Default support, right? We can turn it on for a site if we need to? I 
imagine many of those SAAS tools I have installed are not TLS-compliant...



On 10/16/2014 12:38 PM, Jeremy MountainJohnson wrote:
> Mozilla is getting rid of SSLv3 in version 34. I imagine Chrome will
> follow, and MS will phase it out on the client side for supported
> versions. The biggest issue the browsers have is not supporting it and
> web sites that depend on SSL 3.0. IMO these sites should join the herd
> and migrate over to TLS.
>
> Apache, nginx, and IIS can all be configured not to authenticate using
> SSLv3 chain with their respectively configured certificates.
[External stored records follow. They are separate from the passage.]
A small network was shown many inputs. Here are its activations along a few directions, one row for each input.
Each table varies a few parts of the input and shows all the possible inputs, shuffled.
A made-up example of a description, with smaller parts first: line(6) and (point or ring(11) or (values(2) and ring(8))).
Shared parts are said once, and a part with two or three values counts as separate values.
(in the rows, 128 means zero)

Other details of the inputs shift rows strongly along two fixed directions, in all tables alike. That doesn't count.
These rows show it; all are for the same input, with only those details redrawn:
[128 116  80  66 189 121 128 155 112 139 108 104 149 126 138 156]
[133  81 141 182 107 118 191  47 139 160 125 165 187 174 117 183]
[122 121 115  98 159 111 141 147 108 134 122 131 141 131 137 150]
[103 158 151  90 145  81 121 206  79 106 146 160  92 113 141 117]
[143  78  74 107 170 142 161  80 140 164  98 108 192 155 128 189]
[ 96 150 208 166  82  66 157 156  87 107 166 208  97 139 127 122]
[117 125 114  90 164 104 131 161 104 129 123 130 130 125 138 145]
[102 141 190 156  95  76 156 146  94 114 158 194 111 141 125 133]

Table:
R1: [125 130 100  74 168 109 133 157 121 131 140 124 118 114 144 129]
R2: [170 121  61 121 186 197 102 104 168 147 107  57 154 130 144 123]
R3: [146  97 138 194 115 149 169  13 156 153 136 152 170 168 130 151]
R4: [117 155 197 184  90 102 141 103 111 103 175 194  98 139 139 107]
R5: [137 172 125 121 163 153  80 194 105 110 121  97  95 117 145  87]
R6: [ 70 178 224 174  25  88 115 123 145 121 176 240  51 118  95  79]
R7: [128 121 169 194 115 133 161  59 115 146 130 162 149 167 130 137]
R8: [109 158 200 177 105  98 131 126  88 102 152 189 101 140 132 112]
R9: [155  67  69 107 131 160 151  66 164 155 103  75 181 121 113 176]
R10: [135 170 116 115 162 149  72 200 102  93 117 105  94 108 146  91]
R11: [149 145  96 137 148 163  94 133 148  97 128 104 121 120 144 120]
R12: [150 112  80  98 143 161 115 135 166 143 113  58 148 124 128 120]
R13: [153 160  78  93 183 169  70 178 135 101 121  79 105 100 152  93]
R14: [135  88 148 205  56 135 152  72 158 125 119 136 171 166 104 159]
R15: [129  98 168 179  46 109 169  75 139 122 147 158 139 128 108 156]
R16: [143 120  78  98 186 149 116  95 138 128 119 101 144 125 154 149]
R17: [114 138  73  43 168 165  82 131 177 166 101 105 107  99 116 115]
R18: [ 94 132 184 189  32 119 134  55 178 143 148 223 106 137  90 121]
R19: [129 157 187 216  77 129 116 129 116  84 144 174 108 144 126 113]
R20: [139 119 107  80 139 135 131 145 131 144 120  80 128  98 121 124]
R21: [ 90 165 215 158  93  64 153 174  79 118 169 198  85 133 125  96]
R22: [120 131 123  80 133 120 117 181  94 127 108  96 114  97 121 122]
R23: [130 115  75  58 199 127 128 158 111 144 107  97 147 124 137 149]
R24: [136 141 106 100 181 142 116 118 124 133 131 110 125 123 149 114]
R25: [138  86 134 169 113 124 195  43 158 174 143 154 170 164 122 156]
R26: [110 148 195 185  53 102 128 161 114 104 144 156 103 140 112  97]
R27: [137 141  92  73 215 148 102 145 104 146 101  80 133 123 149 120]
R28: [130 120 158 183  49 118 137 113 156 100 150 150 127 138 120 126]
R29: [136 100 140 190 122 144 158  34 134 139 119 151 174 171 128 171]
R30: [132 119 112 124 117 137 108 153 134 119 105  94 139 129 121 122]
R31: [137 131 107 109 117 134 103 163 146 110 127  94 121 112 130 106]
R32: [120 151 128 104 117 119  89 209 110  92 121 106 104 113 125 103]
R33: [144  89 132 194  61 141 155  64 178 128 134 128 163 155 112 146]
R34: [106 107 162 199  37 134 148  13 197 153 138 212 135 152  83 149]
R35: [135 121 103  78 136 132 125 149 127 134 121  85 123  92 123 123]
R36: [145  87  75 100 164 135 157  84 153 155 122 114 167 140 140 171]
R37: [142 104  91  96 174 136 163 101 150 175 128 105 156 139 135 143]
R38: [129  85  51 101 132 175 114  31 211 168  90 125 167 132 105 180]
R39: [144  79  82 103 136 149 139  97 134 143  84  79 174 121 113 181]
R40: [135 172 137 147 132 146  90 167 127  98 149 123  86 112 146  79]
R41: [138 174 120 123 149 143  77 188 122  81 141 115  85 101 151  86]
R42: [102 167 177 107 141  80 136 201  79 128 152 156  86 121 135  93]
R43: [123 138 110  75 166 106 130 169 116 132 145 128 110 109 145 114]
R44: [107 146 161 101 105  96 115 197  82 105 128 128  93  92 115 108]
R45: [112 141 144  91 113 103 112 193  86 102 122 119  96  91 120 121]
R46: [148  98  86 125 184 164 135  65 132 157  93  98 179 153 137 158]
R47: [135 144 106  93 128 133  95 187 138 110 130  86 106 105 136  94]
R48: [136 161 120 134 150 149  82 178 109  90 119 112 104 119 141 104]
R49: [117 190 150  84 172 108  95 192  91 109 155 128  67 100 158  74]
R50: [143  79  73 106 174 142 159  80 140 165  97 105 191 153 129 188]
R51: [146  84  92 101 146 153 148 101 135 170  84  65 172 127 109 161]
R52: [114 154 153  87 104  96 110 200  99  97 149 129  76  76 126  93]
R53: [104 154 160 103 142  84 129 194  82 120 145 157  97 115 137 106]
R54: [136  98 154 200  70 140 158  80 157 150 120 120 166 169 100 138]
R55: [136 136 171 226  89 150 136  91 132 122 134 150 134 159 121 115]
The inputs of R38 and R34 match in every part but one. If R29 is changed in the same way as R38 into R34, which row does it become?
Answer: R8
The inputs of R22 and R45 match in every part but one. If R26 is changed in the same way as R22 into R45, which row does it become?
Answer: R32
What is each input in this table made of?
Answer: line(5) and (point or (values(2) and ring(5)))
Which other rows does R30 become when the values(2) part takes its other values? List them by row number.
Answer: R31

Table:
R56: [148  86  92 158 128 160 150  29 171 154 108 122 180 154 123 168]
R57: [111 139 168 160  87 114 134 111 134 113 153 169 109 130 122 124]
R58: [119 147 180 176  92 114 139 113 130 121 160 175 111 141 127 100]
R59: [125 143 140 139 138 131 124 119 133 130 132 134 117 138 136 109]
R60: [125 135 133  90 183 108 142 148  87 137 123 131 129 129 144 139]
R61: [128 136 114  91 139 127 110 146 140 133 131 113 115 113 128 116]
R62: [125 134 118 117 133 128 109 161 123 107 116 121 124 118 128 135]
R63: [120 148 131 125 124 125 110 141 125 111 132 157 104 121 131 121]
R64: [ 95 126 191 153  83  66 178 121  96 138 162 192 117 145 112 138]
R65: [158  90 104 175 142 172 164  53 156 163 110  88 185 163 124 156]
R66: [104 133 166 154  77 111 127 122 135 122 139 177 103 129 109 121]
R67: [135 147 117 107 166 144 111 140 125 136 132 106 109 121 140 106]
R68: [128 125  97  70 148 139 108 146 143 142 117  97 122 110 130 119]
R69: [121 117  84  46 195 109 137 162 104 145 115 105 139 114 144 153]
R70: [130 136 140 124 120 119 123 160 123 114 134 117 120 123 133 117]
R71: [124 138 106  86 141 132 105 144 134 123 123 117 116 108 126 125]
R72: [109 137 136 113 112 117 113 142 132 123 131 140 106 110 120 116]
R73: [124 154 117 116 156 138 100 139 126 122 116 138 114 124 131 122]
R74: [128 146 134 117 126 125 121 141 128 120 143 138 105 126 138 106]
R75: [120 147 182 189  88 114 132 120 107 106 143 162 119 145 126 120]
R76: [150 130  89  97 167 143 117 160 122 126 118  78 130 113 141 121]
R77: [112 137 163 153  81 118 128 117 134 120 144 175 110 131 112 127]
R78: [130 124 121  98 122 126 117 160 122 128 115 100 123 115 128 116]
R79: [117 140 176 190  86 117 128 129 112 105 144 175 123 140 122 127]
R80: [126 129 115 105 127 132 108 161 120 112 114 118 124 117 120 135]
R81: [116 132 175 177  77 105 137 128 120 102 146 159 117 136 122 126]
R82: [133 126 163 157  85 116 144 130 121 124 146 134 118 126 117 117]
R83: [140 127  87  92 165 140 101 156 120 113 108  87 130 116 142 137]
R84: [151  55 105 153 157 142 200  19 145 181 107 134 216 175 124 195]
R85: [127 137 113  95 144 133 113 145 139 129 133 115 115 116 140 117]
R86: [119 145 171 182  93 126 126 125 108 111 134 165 122 146 127 130]
R87: [132 143 120 114 153 138 120 141 130 129 139 120 110 120 137 100]
R88: [114 154 178 179  98 115 129 106 123 116 146 176 108 139 125 114]
R89: [138 135 120 118 137 127 117 159 119 117 129 107 126 123 141 118]
R90: [112 143 169 175  97 112 126 109 124 114 153 178 108 135 127 113]
R91: [126 136 177 179  80 110 151 134 122 117 156 148 115 128 125 114]
R92: [130 138 117  96 136 132 116 146 135 137 139 112 111 107 128 113]
R93: [126 132  86  83 162 140  95 146 140 125 111 115 120 112 133 137]
R94: [123 126 117 100 123 127 114 158 120 116 110 106 125 111 122 124]
R95: [126 123 139 140 100 119 129 128 125 113 128 130 130 129 114 132]
R96: [138 127  83  92 163 147  99 161 120 112 101  99 130 120 141 139]
R97: [157  85  87 153 140 168 163  38 178 169 115 104 179 153 125 156]
R98: [147  85  90 169 136 167 144  31 172 159 102 136 185 160 116 169]
R99: [136 132  90  84 164 142 114 146 142 138 128  95 119 106 138 117]
R100: [122 140 137 110 117 124 126 146 134 136 138 127 105 104 124 105]
R101: [104 123 114  67 153  95 147 162 101 150 120 125 131 119 126 141]
R102: [135 135 125 124 144 130 116 156 117 116 129 109 126 130 138 111]
R103: [159  83 100 171 137 168 165  56 156 157 115  93 185 159 122 152]
R104: [132 139 153 163 120 128 132 127 120 124 135 127 133 144 131 118]
R105: [116 130 146 107 143  85 153 148  88 129 143 158 120 128 141 139]
R106: [127 137 145 129 108 111 124 160 122 116 136 122 117 120 123 114]
R107: [149  81 100 178 125 163 153  42 154 147 107 111 197 162 122 170]
R108: [139 121  96  88 149 136 118 161 127 137 110  78 131 100 128 119]
R109: [128 121  93  86 144 139 102 163 126 124  97  97 131 109 120 139]
The inputs of R84 and R64 match in every part but one. If R79 is changed in the same way as R84 into R64, which row does it become?
Answer: R80
The inputs of R85 and R59 match in every part but one. If R81 is changed in the same way as R85 into R59, which row does it become?
Answer: R75
What is each input in this table made of?
Answer: line(6) and (point or (values(2) and line(4)))
Start at R100 and move only the line(6) part, one step at a time. The first step leads to R92. Which rows follow, in order?
Answer: R99, R97, R87, R67
Which other rows does R58 become when the values(2) part takes its other values? List them by row number.
Answer: R102
Which other rows agree with R109 in the line(6) part? List them by row number.
Answer: R66, R68, R72, R78, R94, R100, R101, R108
Which other rows does R74 become when the line(4) part takes its other values? List them by row number.
Answer: R56, R63, R97

Table:
R110: [150 100  81 117 153 156 124 118 136 138  97  87 165 138 132 153]
R111: [132 135  98 109 165 140 107 138 131 123 119 116 131 127 140 133]
R112: [116 160 152 121 121 108 111 189 108 108 146 132  97 118 135  96]
R113: [126 106 194 242  45 120 181  57 143 144 142 176 155 174 103 145]
R114: [115 118 121  84 175  97 159 127  97 154 126 146 145 131 133 158]
R115: [137 130  96 110 162 141 115 127 138 125 123 117 130 126 144 128]
R116: [120 103 187 223  44 123 168  47 151 142 139 176 145 157  98 137]
R117: [134 124 100 106 137 141 122 121 153 142 124 110 128 122 128 125]
R118: [129 134 120 124 145 138 113 135 121 119 117 131 126 131 131 130]
R119: [115 161 159 117 108 113 112 166 117 114 148 140  84 101 126  97]
R120: [128 143 120 113 148 135 106 141 113 114 120 120 119 120 135 127]
R121: [126 141  92  78 153 132  93 173 133 113 121 109 111 107 132 121]
R122: [124 115 192 227  65 126 174  42 146 143 151 181 141 160 112 132]
R123: [119 154 161 128 113 110 116 177  98 108 140 128  99 113 128  97]
R124: [139 122 125 128 133 137 137 124 131 133 128 105 132 125 129 126]
R125: [120 159 151 126 127 115 106 157 105 103 146 147  93 108 141 103]
R126: [133 109 181 224  55 117 176  62 146 126 158 174 147 165 120 138]
R127: [134 121 107 122 126 137 124 120 147 125 131 124 126 123 129 132]
R128: [143  96  73 104 153 162 121  98 167 157 100  88 162 132 121 145]
R129: [141 108  89 122 159 164 128  93 147 154  97  99 161 145 124 148]
R130: [119 150 154 124 104 116 112 154 119 103 144 144  93 105 129 108]
R131: [ 93 138 167  90 120  63 153 171  83 130 152 177 102 115 127 128]
R132: [141  99  77 104 148 163 122 103 159 156  92  88 162 131 118 150]
R133: [140  71  86  90 177 117 183  91 121 176 104 104 188 150 130 187]
R134: [120 151 135 111 131 110 105 188 111  99 136 126 103 116 142 109]
R135: [142 120 119 131 131 135 133 125 126 123 129 111 135 121 134 136]
R136: [123 153 151 127 118 112 123 169 114 111 151 134  99 120 136  94]
R137: [150 106  79 114 168 166 132  82 159 157 110  95 163 143 134 144]
R138: [119 159 147 109 128 106 103 198  89  90 139 125  91 102 135 104]
R139: [131 118 103 107 133 139 113 121 137 125 110 109 135 116 121 138]
R140: [142 106  89 121 159 162 129  83 145 153 100  94 162 140 124 147]
R141: [110 153 160 135  94 108 110 166 116 102 138 160  95 114 122 112]
R142: [113 162 158 132 126 115 111 160 116 115 147 154  96 126 131  98]
What is each input in this table made of?
Answer: values(3) and (point or (values(2) and ring(5)))
The inputs of R137 and R136 match in every part but the values(3) part. If R140 is changed in the same way as R137 into R136, which row does it become?
Answer: R123
Start at R134 and move only the ring(5) part, one step at a time. The first step leads to R126. Which rows follow, in order?
Answer: R135, R138, R110
Which other rows does R135 become when the values(2) part takes its other values? List them by row number.
Answer: R124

This is
> what most web admins are doing, in conjunction with killing support
> for older browser versions. For example, anything below IE 8 depends
> on SSLv3, so these browsers are out of luck (and significantly out of
> date) for accessing sites configured to not us SSLv3.
>
> Also, EFF had a notification about upgrading the HTTPS everywhere
> plugin, the latest version will mitigate (prevent) the use of SSLv3
> certs.
>
> --
> Jeremy MountainJohnson
> Jeremy.MountainJohnson at gmail.com
>
>
> On Thu, Oct 16, 2014 at 12:10 PM, gregrwm <tclug1 at whitleymott.net> wrote:
>> poodle i think i understand, disable ssl in servers and browsers.
>> breach/crime are still issues too if i read correctly, tho i'm less sure i
>> understand, but i think the advice is encrypt or compress as you wish, but
>> don't do both.  the question:  where are we at with firefox, chrome, and
>> apache regarding following this advice?